Here's an even better idea. Call the minimum wage the maximum wage. The minimum wage is the least that workers in America can be paid legally. Who wants to make minimum wage? Nobody. So simply refer to it as the maximum wage and think of it as the most that employers in the nation are required by law to pay their employees.

Bingo.

But why stop there? Forthwith, the U.S. Environmental Protection Agency should refer to smog as clouds.

Clouds are in the sky. Smog is in the sky. Clouds are grey. Smog is grey. Clouds make it tough to get a suntan. Ditto for smog. Frankly, what's the difference?

Imagine all the problems we can eliminate with nothing more than the stroke of a pen.

Children who quit high school before they graduate are not dropouts. On the contrary, they are dropins to the American work force.

Illegal immigrants are unannounced visitors.

Shipping jobs overseas is economic diplomacy.

Runaway health care costs are advances in medicine.

Unlawful spying is safeguarding democracy.

The media is not biased.

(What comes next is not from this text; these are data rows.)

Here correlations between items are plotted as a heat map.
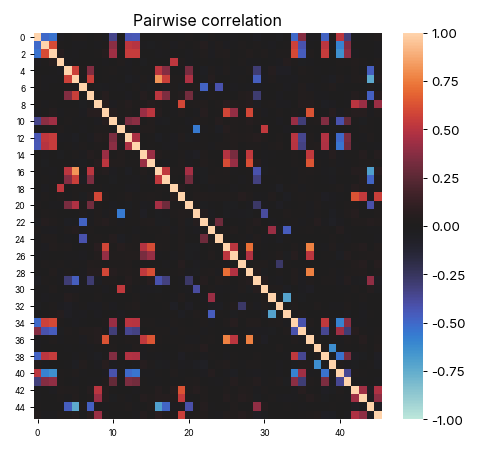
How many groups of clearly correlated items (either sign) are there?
10
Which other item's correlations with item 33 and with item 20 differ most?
31
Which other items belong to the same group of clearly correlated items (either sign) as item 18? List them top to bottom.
3
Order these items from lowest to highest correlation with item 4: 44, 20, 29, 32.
44, 29, 32, 20
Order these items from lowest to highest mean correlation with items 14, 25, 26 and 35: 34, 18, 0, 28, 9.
34, 18, 0, 9, 28
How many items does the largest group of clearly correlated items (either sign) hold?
11
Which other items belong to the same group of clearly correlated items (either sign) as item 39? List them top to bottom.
37
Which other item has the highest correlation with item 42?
19
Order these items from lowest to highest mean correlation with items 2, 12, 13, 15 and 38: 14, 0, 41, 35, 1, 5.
0, 35, 5, 14, 41, 1
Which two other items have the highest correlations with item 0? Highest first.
40, 35
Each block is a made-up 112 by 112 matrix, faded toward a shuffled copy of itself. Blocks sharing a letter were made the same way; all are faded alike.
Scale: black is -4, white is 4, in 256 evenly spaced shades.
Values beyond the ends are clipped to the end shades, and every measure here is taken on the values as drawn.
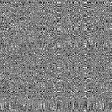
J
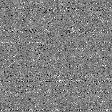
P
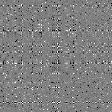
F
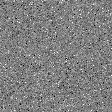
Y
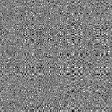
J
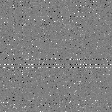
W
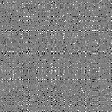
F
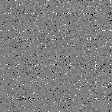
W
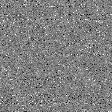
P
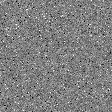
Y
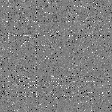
W
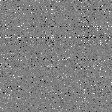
W
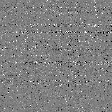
W
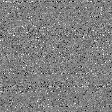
P
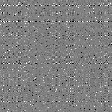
F
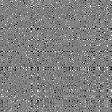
F
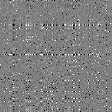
F
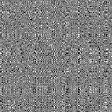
J
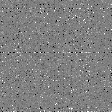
W
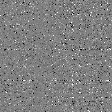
W
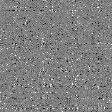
W
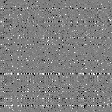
F
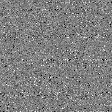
P
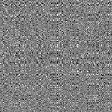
J
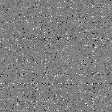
W
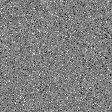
Y
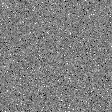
Y
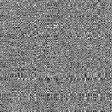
J
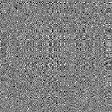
J
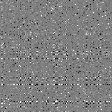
F
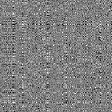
J
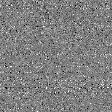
P
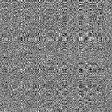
J
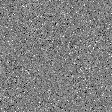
Y
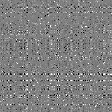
F
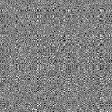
J
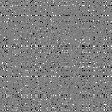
F
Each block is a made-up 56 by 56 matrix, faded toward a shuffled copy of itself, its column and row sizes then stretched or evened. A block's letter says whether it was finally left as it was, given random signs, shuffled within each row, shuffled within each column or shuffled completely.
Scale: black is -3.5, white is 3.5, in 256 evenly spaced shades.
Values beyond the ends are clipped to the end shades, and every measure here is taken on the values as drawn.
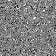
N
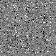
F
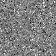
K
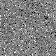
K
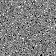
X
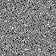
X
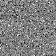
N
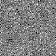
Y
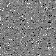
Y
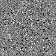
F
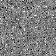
F
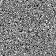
X
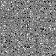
Y
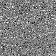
N
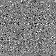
N
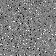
X
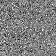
X
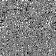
Y
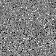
N
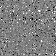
F
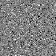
Y
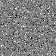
X
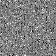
K
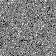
X
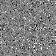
F
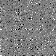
F
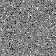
K
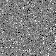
K
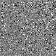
F
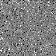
F
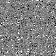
F
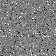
N
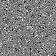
X
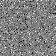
N
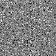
F
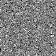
K
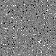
Y
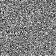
N
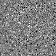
F
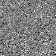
N
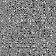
Y

It is sympathetic.

The Chicago Cubs do not lose every year. They defer victory.

Nothing is too far-fetched or beyond belief in this clever game of hide the truth, of Real or No Real. The possibilities are endless.

After all, if torture can be called enhanced interrogation techniques and if mistakenly killing innocent civilians can be called collateral damage and if bailouts can be called rescue plans without so much as a blink of an eye or a blush from the people thumbing through the dictionary, it is that preposterous to think we someday might be referring to war as peace and hate as love.